Member Reviews

Great read! Looking forward to reading more by this author! Highly recommend!

5 stars
This story is told from the points of view of three people: Bernard an elderly man, Maddie a teenager, and Amy.
An elderly woman named Adel Minor is beaten to death in her own home. The smoking remains of her supper alerted the neighborhood and the fire department to that fact that something was wrong.
Bernard White is an octogenarian widower who still talks to his wife. He mostly stays home except for Wednesdays when he ventures out to the dry cleaners and to go grocery shopping. When he runs into an old friend, he begins to reconnect with his old friends. The murder of Adel is the talk of the town of Seven Springs.
Maddie Lowe is a teenager and a waitress. Her mother has left the family and it has fallen upon Maddie to try to keep her family together. She misses her mother and wonders where she is and what she is doing. Maddie has a guilty secret. When interviewed by the police about Adel’s murder, she doesn’t tell them everything in order to protect her friend Charlie.
Amy Unger is an artist who has survived cancer. But she is not well emotionally. The murder of Adel has thrown her into a crisis. She finally takes up drawing again. She is in a frenzy as she reimagines Adel’s last day. She decides to clean up her abandoned studio and go to buy canvas and paints.
Angela Greene is the next elderly woman murdered in her home. The police begin their second investigation without making any headway in Adel’s murder. While talking over the situation with his friend Danny, Bernard suggests that they contact all of the “originals” as they call themselves. These were the original settlers of the small community. Not to start a vigilante group necessarily, just to talk things over. The Originals conceive an idea that those who want to should pair up so that they won’t be alone. They must ensure that their doors and windows are locked and not open the door to strangers.
When the police arrest a homeless man – the Charlie Amy was trying to protect – the little community is thrown into confusion. Charlie couldn’t be the killer. He was kind and harmless. What were the police doing? When another woman is killed, with Charlie still in jail, it is now clear that he didn’t do the murders. Charlie is released the next morning. Who is doing the killings?
Amy begins to draw and paint Adel’s attack and death. She becomes obsessed with it. Her paintings are the best she’s ever done. Maddie has a relationship. Bernard begins to become very attached to the woman he is staying with for her protection.
This novel is about loss, mistakes, hopelessness, memories both good and bad and hope. The three people who are the main characters are not really all that different. One elderly, one teenager and one middle-aged, but they are all tied together not just by the murders, but also by their seemingly different lifestyles.
The identity of the killer comes as somewhat of a surprise, but why they did it makes sense – sort of.
The book is very well written and plotted. The tension in the story increases and decreases as different things occur, but it is a gentle tension. The reader wonders who could be doing the killings and why. Ms. Owens creates an atmosphere of a small community rocked by the murders, yet as they strive to survive, they are disconnected. They finally gather together to protect and communicate with one another. It’s a beautiful story. The reader is there feeling what the individual narrators are feeling at that time. Very well done, Ms. Owens! I immediately went to Amazon to look for other books of hers.
I want to that NetGalley and Touchstone for forwarding to me a copy of this most remarkable book to read and enjoy.

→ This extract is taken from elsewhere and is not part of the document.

Here is a tiny trained network, its code and every weight. The questions are about switching its units off for an input and a target symbol, where a switched-off unit gives its printed mean instead of its output.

Thanks to NetGalley and the publisher for a free digital ARC of this book. This book is true to its title description. The reader won't be disappointed when reading this book.

This book had a certain appeal. Someone is killing the elderly residents of an older south Florida neighborhood--a neighborhood that seems to have more than the average number of secrets. The author takes pains to introduce us to the main characters, shifting points of view and writing in a compassionate, compelling style. The ending was pleasantly unexpected, if perhaps a bit pat.